Chiropractic - the profession - has almost always been a multiheaded creature. Raised in an environment that saw 15,000 prosecutions through 1930 (Turner, 1931, p. 294), DCs adopted whatever "legal clothing" (John Howard,DC, quoted in Beideman, 1983) they could to avoid the sting of political medicine's wrath. Chiropractic in the courtroom became "nontherapeutic" and "nondiagnostic," so as to be construed as "nonmedical."
Analysis replaced diagnosis, and "adjusting the cause" supplanted treatment of "dis-ease." Some sought exemptions from the law, as with the "Wisconsin Idea," wherein the doctor could practice legally, so long as he or she hung a sign indicating the lack of licensure. Others sought refuge in the religious exemption clauses of various state medical practice acts (Palmer, 1914). Still, others sought "separate and distinct" licensing laws, and boards of chiropractic examiners (BCEs) as an alternative to allopathic hegemony (Wardwell, 1992b).

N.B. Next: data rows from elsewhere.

Here is a tiny trained network, its code and every weight. The questions are about switching its units off for an input and a class, where a switched-off unit gives its printed mean instead of its output.

import numpy as np


def w(rows, s, z=0):
    codes = np.array(rows[::2]) - 128.0
    scale = np.full(codes.shape[1], s)
    scale[-1] = z or s
    return codes * scale


def f(y):
    return np.maximum(y, 0)


def log_softmax(a):
    a = a - a.max(-1, keepdims=True)
    return a - np.log(np.exp(a).sum(-1, keepdims=True))


def net(x, mask):
    res = np.array(x, float).reshape(1, 8) / 4 @ E
    y = f(res @ A[0][:, :-1].T + A[0][:, -1])
    res = res + np.where(mask, y, B[0][:, -1]) @ B[0][:, :-1]
    return log_softmax(res[-1] @ U[:, :-1].T + U[:, -1])


A, B = {}, {}
E = w([
[4,209,132,153],'x0',
[190,51,133,103],'x1',
[31,37,92,142],'x2',
[200,80,170,114],'x3',
[154,145,17,235],'x4',
[131,243,195,70],'x5',
[83,86,164,220],'x6',
[209,254,17,91],'x7',
],0.0057)
A[0] = w([
[169,149,173,163,36],'n0',
[205,140,178,95,125],'n1',
[134,108,139,205,254],'n2',
[167,192,91,115,112],'n3',
[93,130,120,167,18],'n4',
[94,156,162,135,71],'n5',
[241,154,230,148,101],'n6',
[118,124,134,140,101],'n7',
[158,102,132,58,149],'n8',
[122,116,119,55,36],'n9',
[139,169,78,88,59],'n10',
[103,150,174,150,135],'n11',
[84,170,178,140,68],'n12',
[119,152,100,104,63],'n13',
[127,116,127,127,70],'n14',
[134,90,147,3,51],'n15',
[101,154,167,134,86],'n16',
[57,148,175,117,119],'n17',
[136,99,134,125,239],'n18',
],0.016,0.0051)
B[0] = w([
[151,140,160,74,156],'n0',
[113,218,144,144,229],'n1',
[70,133,44,131,252],'n2',
[227,89,87,140,218],'n3',
[161,156,147,144,162],'n4',
[144,71,131,119,173],'n5',
[179,178,250,147,255],'n6',
[129,173,104,67,143],'n7',
[69,168,143,185,201],'n8',
[107,129,185,184,152],'n9',
[223,144,108,105,185],'n10',
[130,90,106,102,192],'n11',
[152,57,124,97,195],'n12',
[195,126,123,118,151],'n13',
[128,167,113,104,131],'n14',
[17,194,161,157,206],'n15',
[131,89,120,104,174],'n16',
[135,56,119,82,227],'n17',
[65,136,100,132,207],'n18',
],0.024,0.0086)
U = w([
[133,152,159,131,63],'0',
[182,43,95,41,57],'1',
[240,179,51,179,115],'2',
[125,83,2,123,254],'3',
],0.0057,0.0039)

Each question gives the input, the list of numbers given to net, and the class t.
The units are the neurons (one row each of A and B). Each row of codes is followed by its name. A weight is (code - 128) times the scale printed after its matrix; where a second scale follows, it is the last column's (A, B and U).
mask holds one flag per neuron, in row order. A switched-off neuron (its flag False) gives its mean, the last column of its row in B, instead of its output. The means were averaged over made-up inputs and are rounded, as every weight is.
A unit's drop is (log p(t) with every unit on - log p(t) with that unit switched off) / (log p(t) with every unit on - log p(t) with every unit switched off).
The circuit of an input: a set's keep is (log p(t) with only the set's units on - log p(t) with every unit switched off) / (log p(t) with every unit on - log p(t) with every unit switched off). Starting from the 12 units with the biggest drops (on a tie, the unit counted first), units are removed one at a time, each time the one whose removal leaves the highest keep (on an exact tie, the one counted first), for as long as the keep stays at least 0.8.
circuit, biggest first: the units of the circuit, biggest drop first
k most important neurons: the k neurons with the biggest drops, biggest first
drop of u: that unit's drop, to one decimal
input [8,-8,-2,-1,8,4,3,5], class 1: most important neuron	[n12]
input [0,-2,4,-2,-3,-4,-5,5], class 2: circuit, biggest first	[n10; n17]
input [-5,-1,-1,3,-7,-4,-7,8], class 0: 4 most important neurons	[n15; n8; n9; n6]
input [-1,3,2,-1,4,-2,7,4], class 3: 2 most important neurons	[n6; n2]
input [-2,5,6,8,0,5,-6,6], class 0: 2 most important neurons	[n15; n8]
input [-1,-3,8,8,0,-1,-6,-1], class 0: 4 most important neurons	[n2; n15; n3; n17]
input [5,2,-4,0,3,-7,3,4], class 3: 3 most important neurons	[n6; n2; n1]
input [4,1,3,5,6,8,6,-4], class 3: 2 most important neurons	[n2; n6]
input [5,4,-1,5,-7,5,8,-1], class 1: 2 most important neurons	[n17; n12]
input [-1,2,-1,-6,-1,-3,6,-2], class 3: 2 most important neurons	[n6; n2]
input [7,0,-6,-3,-6,3,-6,-2], class 1: 2 most important neurons	[n17; n12]
input [7,-3,-4,2,6,-5,0,-7], class 3: drop of n18	0.0
input [0,3,5,-5,-6,-8,-6,3], class 0: drop of n15	0.2
input [-3,-6,-2,1,3,-6,4,-3], class 3: drop of n2	0.1
input [4,7,0,7,-4,-6,8,-4], class 3: most important neuron	[n2]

Efforts to establish licensure were opposed by political medicine and elements within the profession (Budden, 1935; Gibbons, 1993). Kansas broke the ice with the first chiropractic statute in 1913, and North Dakota awarded the first license from a BCE in 1915. The public rallied to the profession's unified call for "health freedom" and the right of patients to choose their own healers. However, as licensure spread from state to state, rapidly at first, a wide range of defining clauses and differing scopes of practice were carved into legal stone. Chiropractors organized competing state and national associations, each pressing for its own vision of the chiropractic art. They fought with one another,and sometimes convinced legislators that each was not prepared to assume the responsibilities of an organized professional body. Although some 37 American states and territories had passed chiropractic statutes by 1930 (Wardwell, 1992a, pp. 110-1), it required another 44 years for the final 14 jurisdictions to do so. Similarly, chiropractors' continuing pleas for recognition in the armed forces during both World Wars went largely unheard (e.g., Keating, 1994), a victim of the profession's lack of unity and credibility as well as organized medicine's assault.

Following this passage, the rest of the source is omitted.